This Ulster Wildlife Trust Nature Reserve is situated off the Straidkilly Road, an inland route between Glenarm and Carnlough on the hill slope above the Coast Road. Informal paths provide a circular walk around the site, though the ground is uneven and care is required.
This 8.5 hectare (21 acre) secluded woodland, is perched above the village of Glenarm and is home to hazel thickets and mixed woodland of ash, birch, hawthorn and rowan, interspersed with several species-rich grassland clearings.
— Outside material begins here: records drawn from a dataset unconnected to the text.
One turn or mirror swaps these rows in pairs. Which row does each one swap with?
The rows were stretched afterwards, more along some directions than others.
sose: [ 0.92  0.91 -0.37 -1.12  0.01 -0.95 -0.50 -0.46 -2.65  0.75  0.43  0.13
  0.38 -0.74 -0.62 -2.39 -2.49 -0.03 -1.47  0.79 -0.55  2.21]
kotaz: [-0.32  0.63 -0.08 -1.58  1.13 -0.11  0.60 -1.61  0.99 -0.62  3.06  1.42
  0.75  0.07  0.01  0.25  0.38 -0.40 -2.50  1.24 -3.34  0.23]
bub: [ 0.80  0.54 -1.01 -0.19  0.23 -1.39 -0.44  0.40 -1.55  1.93  0.18  0.53
  0.11 -1.92  0.17 -2.59 -2.66  1.74  0.20 -1.77 -0.63  0.23]
motun: [-0.06 -0.51 -0.34  0.19 -1.00 -0.95 -0.96  0.60 -1.50  0.48 -1.74  1.39
 -0.31 -1.35 -2.60 -1.26 -2.34  0.61 -2.02 -2.01  0.12  1.27]
Reb: [-0.76  0.67  0.94 -0.05 -0.24  2.98  0.70 -3.44 -1.62  1.28  1.39  0.51
  2.27 -0.36 -1.24 -1.97 -2.05  1.65 -1.20  0.33  0.34  1.70]
mipuz: [ 0.52  0.69  0.28 -0.40 -0.30  1.35  1.14 -1.10 -1.06 -0.58  2.02  0.69
  1.89 -2.59 -2.19 -0.18 -2.96  1.40 -0.59  1.46 -2.44  1.58]
Kuber: [ 2.15  1.42  1.65 -2.53  0.03  0.26 -0.01 -0.84 -0.12 -0.60  2.20  2.66
  2.62  1.96 -0.40  0.66  0.93 -1.75 -2.38  0.63 -2.64 -0.11]
Zesa: [ 0.90  1.22 -0.57 -0.57  0.47 -1.27  0.00  0.81 -1.88  1.41 -0.69  0.32
  0.86 -1.98 -0.49 -3.22 -2.68  0.97 -0.28 -2.04 -0.45 -0.35]
sug: [ 1.97  0.42 -1.15 -1.66  0.40  0.53  0.58  1.86 -0.03 -0.03 -0.25  1.55
  2.13 -1.38 -0.91 -0.82 -0.84 -0.87 -1.07 -0.30 -1.88 -0.51]
tifim: [ 0.58  0.22 -0.73 -0.90 -1.33  0.94  1.63 -0.10 -1.19  0.32  2.42  0.49
  2.34 -1.20  0.26 -0.39  0.29  2.37 -1.00  2.97 -1.34  0.42]
fiva: [ 1.18  0.78 -0.49 -1.76  1.11 -0.43  1.28  1.41  1.62  0.69  1.36  1.69
  2.10  0.10 -0.26 -0.36  0.11 -1.20 -0.93 -0.03 -3.19 -2.00]
Bup: [ 0.97  3.48  0.77 -1.38 -0.43 -1.51 -1.56 -0.44 -1.29  0.86  1.08  1.43
  0.78 -0.84 -0.49  0.59 -2.71 -1.19 -0.26 -1.58  0.61 -1.14]
Vomo: [-0.12  1.41  0.06 -0.82 -0.29  2.11  0.29 -2.47  0.26 -0.17  1.25  1.44
  1.98  0.83 -1.83  0.24  0.15 -1.22 -3.06 -0.69 -0.08 -0.41]
satov: [ 0.26  1.37 -1.17 -0.70  1.29 -1.73  0.11 -0.22 -0.95 -1.54  1.58  1.40
 -1.31 -1.41 -0.59  0.06 -1.78 -1.38 -2.07  0.20 -0.64 -1.01]
durel: [ 1.21  0.67 -1.01 -0.86 -0.79 -1.51 -0.15  0.37 -2.25  0.15 -1.04  0.43
 -0.42 -0.28 -0.33 -2.08 -1.83 -0.42 -0.36 -0.52  0.85  1.23]
Zol: [ 1.23  0.47  0.85 -2.22  0.10 -2.97 -0.63  1.52 -2.36  0.05  0.32  1.79
 -0.73 -1.46  0.35 -2.63 -1.69 -1.12 -1.86  0.29 -0.50  0.45]
pazas: [ 0.67 -0.46  0.74 -1.52 -1.55  0.27 -0.71 -0.19  0.11 -0.15  1.11  1.18
  1.62 -2.02 -1.22 -0.58 -0.47  2.23 -0.84 -1.36 -1.73  1.00]
rebo: [-0.28  0.75  0.68 -0.06 -1.27 -0.27 -0.60 -0.49 -1.01  0.25 -0.03  1.25
  1.39  0.23 -2.04 -1.07 -0.39  0.20 -2.41 -0.80 -0.29  0.07]
dopuf: [ 0.30  2.24 -0.30 -0.71  0.55 -2.56  1.34 -0.10 -1.43  0.10  0.79  0.63
  0.78 -1.39 -1.07 -1.42 -3.29 -0.61 -0.57 -1.21 -0.43 -0.17]
von: [ 0.75  1.04  0.52 -0.53 -0.31 -0.55 -0.72  0.44 -0.17 -0.71  1.41  1.74
  0.21 -1.50 -0.95  2.38 -1.47 -0.54 -0.90  1.19 -1.56 -0.47]
nin: [ 0.99 -0.44  1.11 -0.91 -1.39  0.89  0.34 -1.50 -2.93 -0.60  1.15  0.65
  2.02 -1.69 -1.84 -0.68 -1.84  0.36 -1.70  0.80 -1.23  1.19]
vur: [-0.26  2.56  0.27 -0.32 -1.16  0.80 -0.19 -1.42 -1.56  1.43  1.50  0.93
  0.86 -0.15 -0.68  0.40 -2.22 -0.12 -1.18  2.22 -0.30  0.26]
Gigu: [ 1.88  2.06  0.42 -1.34 -0.75 -0.75 -1.63 -0.58  0.65  0.23  1.39  2.26
  0.41  1.54  0.19 -0.31  0.30 -1.28 -1.64 -1.46 -0.84 -1.09]
kuzu: [ 0.29  2.68 -0.47 -0.02  0.15  1.39  0.40 -1.22 -2.06  1.55  0.65  0.15
  1.45 -1.51 -1.40 -2.27 -4.09  0.84 -0.77 -0.22 -0.51  0.32]
lav: [ 0.64  1.27  0.16 -0.10  1.14  0.71  0.47 -0.37  0.54  0.79  0.92 -0.89
  1.77  0.40 -0.29  0.28 -0.39 -1.83  0.52 -0.97 -1.17 -1.36]
Ruv: [-1.05  0.27 -1.77 -0.41  2.15  0.86  0.91 -0.37  0.25  0.81 -0.63  0.00
 -0.02 -2.25 -1.84 -0.40 -3.29  0.15 -1.27 -0.14 -1.56  0.29]
Paz: [ 0.28  0.75 -0.70 -0.76 -0.66  2.87  1.39 -2.00  0.26  0.01  1.67  1.52
  2.70  0.83 -1.69  0.12  0.06  1.68 -1.47  1.57 -1.72  0.11]
Supe: [-0.38  0.87  0.72 -1.07 -0.01  0.89  2.24  0.11 -0.41  0.13  1.32  0.47
  2.92  0.19 -0.60  1.18 -0.61 -0.66 -0.07  2.02 -1.90 -0.46]
zaz: [-1.04  0.33 -1.94  1.29  0.73  1.03  1.84 -0.02  1.07 -0.12 -0.07  0.06
  0.49 -1.08 -1.20  0.89 -0.79  0.55  0.07  1.12 -1.53  0.80]
resos: [ 1.57  2.17 -0.97  0.66 -1.11  1.76 -0.70 -1.20 -1.14  1.03  0.97  0.68
  1.20 -1.14 -1.66 -2.02 -1.74  1.49 -1.98 -1.11 -0.07  0.02]
lodit: [ 0.76  1.95 -1.01 -1.93  0.67 -1.43 -0.21  0.43  0.00  1.33  1.09  0.84
 -0.65  0.04  0.36 -2.66 -0.43 -0.95 -1.89 -0.85 -0.41 -0.96]
kuzes: [ 0.48  1.20  1.07 -2.21  0.62 -2.87  0.12  1.93 -0.77  0.44  0.93  0.38
  0.45 -2.39  0.22 -2.04 -2.36 -1.19 -0.44 -0.71 -1.95 -0.49]
kuv: [ 0.71 -1.26  0.80 -0.48 -0.85 -0.09  0.48 -0.45 -2.04 -0.92  1.16  0.00
  1.19 -2.04 -1.47 -1.71 -1.49  1.14 -1.52  0.85 -1.90  2.13]
vemel: [-0.23  1.26  1.00 -1.48 -0.48 -1.39  0.11  0.66 -0.77  1.02  2.11  2.31
  0.75 -1.95  0.49 -1.14 -1.94  0.87 -1.19  0.52 -1.32 -1.26]
fefe: [ 0.11  1.29 -0.61 -0.23  1.12  1.11  0.05  1.90  1.36  2.42  0.24  0.11
  1.12  0.04 -0.42 -1.03 -0.91 -0.44 -0.43  0.27 -3.12 -1.75]
sed: [ 0.83  2.05  0.57 -2.90  0.81 -0.15  1.39 -0.27  1.44  0.58  3.03  1.44
  3.44  0.97  0.51  0.16  0.64 -0.53 -1.15  0.21 -4.26 -0.80]
losu: [ 0.43  2.94 -0.23 -1.17  2.35  0.31  0.38 -0.68  1.47  0.59  0.79  0.78
  1.78  1.07 -0.37  0.69 -0.37 -2.49 -0.71 -1.52 -2.01 -2.38]
potif: [ 1.30 -0.08  0.63 -0.50 -2.63  1.15 -1.26  1.42 -1.36  2.60  0.88  1.73
  1.36 -1.29 -0.34 -1.66 -1.09  2.18 -1.20  2.17 -1.70  0.00]
luro: [ 0.94  0.93 -0.63 -1.52 -0.92  1.49 -1.25  0.48  0.42  0.80 -0.97  1.24
  1.42 -0.82 -1.40  0.02 -0.26 -0.65 -0.79 -1.71 -0.86 -1.73]
pavo: [-0.89  0.68 -0.09 -1.54  0.33 -1.52  0.22 -0.23  0.38  0.89  2.51  1.03
  0.06 -0.18  0.80 -0.67  0.65 -0.19 -2.35  0.82 -2.64 -1.23]
gub: [ 2.52  0.59  1.15 -1.73 -0.28  0.33 -2.58  0.19 -0.02  0.92  1.71  2.33
  1.10  0.01 -0.50 -1.13 -0.56 -0.60 -2.48  0.00 -2.69 -0.03]
vapus: [-0.89 -1.14  1.17  0.65  0.28  0.55 -0.85  0.92  0.21  1.95 -0.91  0.37
  0.15 -0.48 -1.27 -1.13 -1.44  0.62 -0.19 -0.54 -1.35  0.70]
Div: [-0.53  0.56  0.15  0.60 -0.05  1.83  1.52 -0.83  1.07  1.31  1.42 -1.62
  3.07 -0.12 -1.69 -0.89 -0.23  1.84 -1.34 -0.72 -2.25 -0.32]
Fuga: [-0.09  0.84  0.62 -0.85  0.19  2.48  1.01 -0.47  1.35  0.37  1.93  1.60
  3.07 -1.03 -1.88  1.14 -1.60  0.71 -0.94  0.30 -2.53 -1.00]
sezi: [ 0.41  3.85 -0.22 -0.63  0.76 -2.43 -0.25 -0.17  0.62 -0.27  1.27  1.50
  0.72  0.03 -0.85  0.65 -1.70 -1.60 -1.54 -2.59 -1.08 -0.98]
tudul: [ 0.38  0.03  0.23 -1.68 -0.61 -0.43 -0.66  0.07 -0.94  0.69 -0.14  2.26
  1.45 -2.29 -0.43 -0.88 -1.85  0.42  0.22 -0.03 -0.17  1.44]
Taki: [ 1.53  0.52 -0.40 -2.04 -0.91 -0.10 -0.38  2.30 -0.40  2.27  0.49  0.93
  2.21 -0.56  0.66 -1.16  0.23  0.72  0.16  0.31 -1.27 -1.26]
Mil: [-0.99  0.92 -0.41  0.07 -0.23 -0.97  0.11 -0.03 -1.17  0.03 -0.04  0.37
 -1.11 -1.85 -1.45 -1.53 -2.68  0.44 -0.89  0.29  0.59 -0.13]
Geg: [-1.49  1.31 -0.21 -1.57  0.43  0.03  1.27 -1.39  1.46 -0.50  1.82 -0.61
  1.37  0.00 -0.34  0.90  0.85 -0.23 -0.59 -0.24 -1.30  0.23]
Rok: [ 2.65  0.57  0.41 -0.97 -0.72  0.51 -0.54  0.49 -0.95  0.18 -0.57  0.77
  1.52  0.55 -2.44 -0.50 -1.15 -0.90 -0.89 -1.33 -1.22  0.77]
kod: [-1.10  3.82 -0.95 -0.63 -1.15 -1.27 -0.37 -1.82 -0.57  1.21  0.58  0.04
  0.62 -0.01 -0.57 -0.98 -1.06  0.79 -1.07 -2.89  0.88 -0.99]
zedus: [ 0.71  1.09 -2.17  0.70  1.04  1.04 -0.25  1.09  0.45  0.77 -1.44  0.17
 -0.19 -0.23 -2.02  0.53 -1.39 -1.10 -0.73 -0.25 -1.46 -0.05]
Dobef: [ 0.19  2.23  2.11 -0.70 -1.65 -1.31 -1.40 -1.27  0.93  0.90  2.25  2.18
  2.59  0.32 -0.33  0.46  0.02  0.90 -0.41 -2.00 -1.03  0.28]
vaze: [-0.22 -0.59  1.48 -0.49  0.81  0.64 -0.15  0.76  0.85  1.79  1.16 -0.29
  0.85 -0.46 -0.37 -1.47 -0.38 -0.21 -0.87  1.16 -3.58  0.02]
kuni: [-0.09  0.57  0.68 -0.69 -0.09  1.44  0.80 -2.52 -1.97  1.52  2.00  0.30
  1.87 -1.14 -0.84 -2.68 -2.54  2.22 -1.40  1.21 -2.00  2.32]
Pokid: [-0.82  0.52 -0.62 -0.79  0.61  0.34  1.89  0.86  1.93  0.92  3.01 -0.07
  1.50 -0.86  0.14 -0.65  0.67  1.34 -0.74  2.28 -4.06 -0.49]
tinu: [-0.17  2.48 -0.20  0.27  0.36  1.06 -0.13 -1.97 -0.86  0.33  1.08  2.26
  1.09 -0.78 -1.27  0.26 -2.92 -0.82 -0.49  0.28  0.63  0.19]
tugoz: [ 0.81 -0.10  0.22  1.05 -1.54  0.25 -0.75  1.25 -0.99  1.64 -0.13  1.91
  1.61 -1.20 -1.29 -1.56 -1.77  2.08  0.15 -0.25 -0.70  0.72]
mok: [-2.30  0.72 -0.90 -0.12  0.65 -0.43  2.58  0.88 -0.12  1.15  0.59 -1.06
  1.17 -1.79 -0.87 -1.06 -2.36  1.29  0.10  0.81 -0.87  0.03]
nozu: [ 0.42  1.08 -0.01  1.54 -1.29  1.73  0.42 -1.75  0.22 -0.26  1.67  1.30
  1.79 -1.55 -1.76  0.06 -1.32  2.35 -0.93 -0.43 -1.13  0.83]
naza: [ 0.22  1.37 -0.32 -1.50 -0.08  1.03 -1.04 -2.42 -1.69 -0.47  0.27  3.61
  0.72 -1.03 -2.17 -0.56 -2.37 -0.60 -3.31 -0.18  0.19  0.32]
kidaz: [ 1.66 -0.45 -0.97 -0.47 -0.30  1.25  1.50 -0.17 -1.46 -1.49  1.34  0.63
  2.10 -0.34 -1.50 -0.04 -0.06  0.46 -1.51  1.34 -1.74  0.23]

fefe swaps with kuzu
kuni swaps with vaze
Geg swaps with pazas
kuv swaps with kotaz
mok swaps with Fuga
vapus swaps with Reb
kidaz swaps with satov
Gigu swaps with durel
rebo swaps with naza
Vomo swaps with motun
kod swaps with luro
Kuber swaps with Zol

During spring, the ground is awash with wildflowers such as bluebells and lesser celandine, along with a host of interesting plants such as parasitic toothwort, wood vetch and stone bramble while the pungent smell of wild garlic fills the air. Other rarities include the parasitic bird’s-nest orchid and yellow bird’s nest (Dutchman’s pipe).
Breeding birds to listen out for in summer include blackcap, willow warbler and chiff-chaff, while buzzard, sparrowhawk, long-tailed tit and bullfinch can be seen or heard at any time of year.
In the sunny glades, you may spot the delicate cryptic wood white butterfly or the spectacular silver-washed fritillary, as well as more common butterflies like meadow brown and ringlet.
For a relatively small site, Straidkilly boasts a surprising number of mammals including red squirrel, Irish hare, badger, Irish stoat, pine marten and pygmy shrew.
The picnic area, with its panoramic views across the Irish Sea to Scotland, is also a great spot to watch for cetaceans, such as harbour porpoise or to enjoy fine views of the stunning Antrim Coast and the Mull of Kintyre.
Park on roadside, near the old quarry making sure to not obstruct the gates. Dogs permitted but must be kept on a lead. Toilet facilities and refreshments are available in the nearby villages of Carnlough and Glenarm.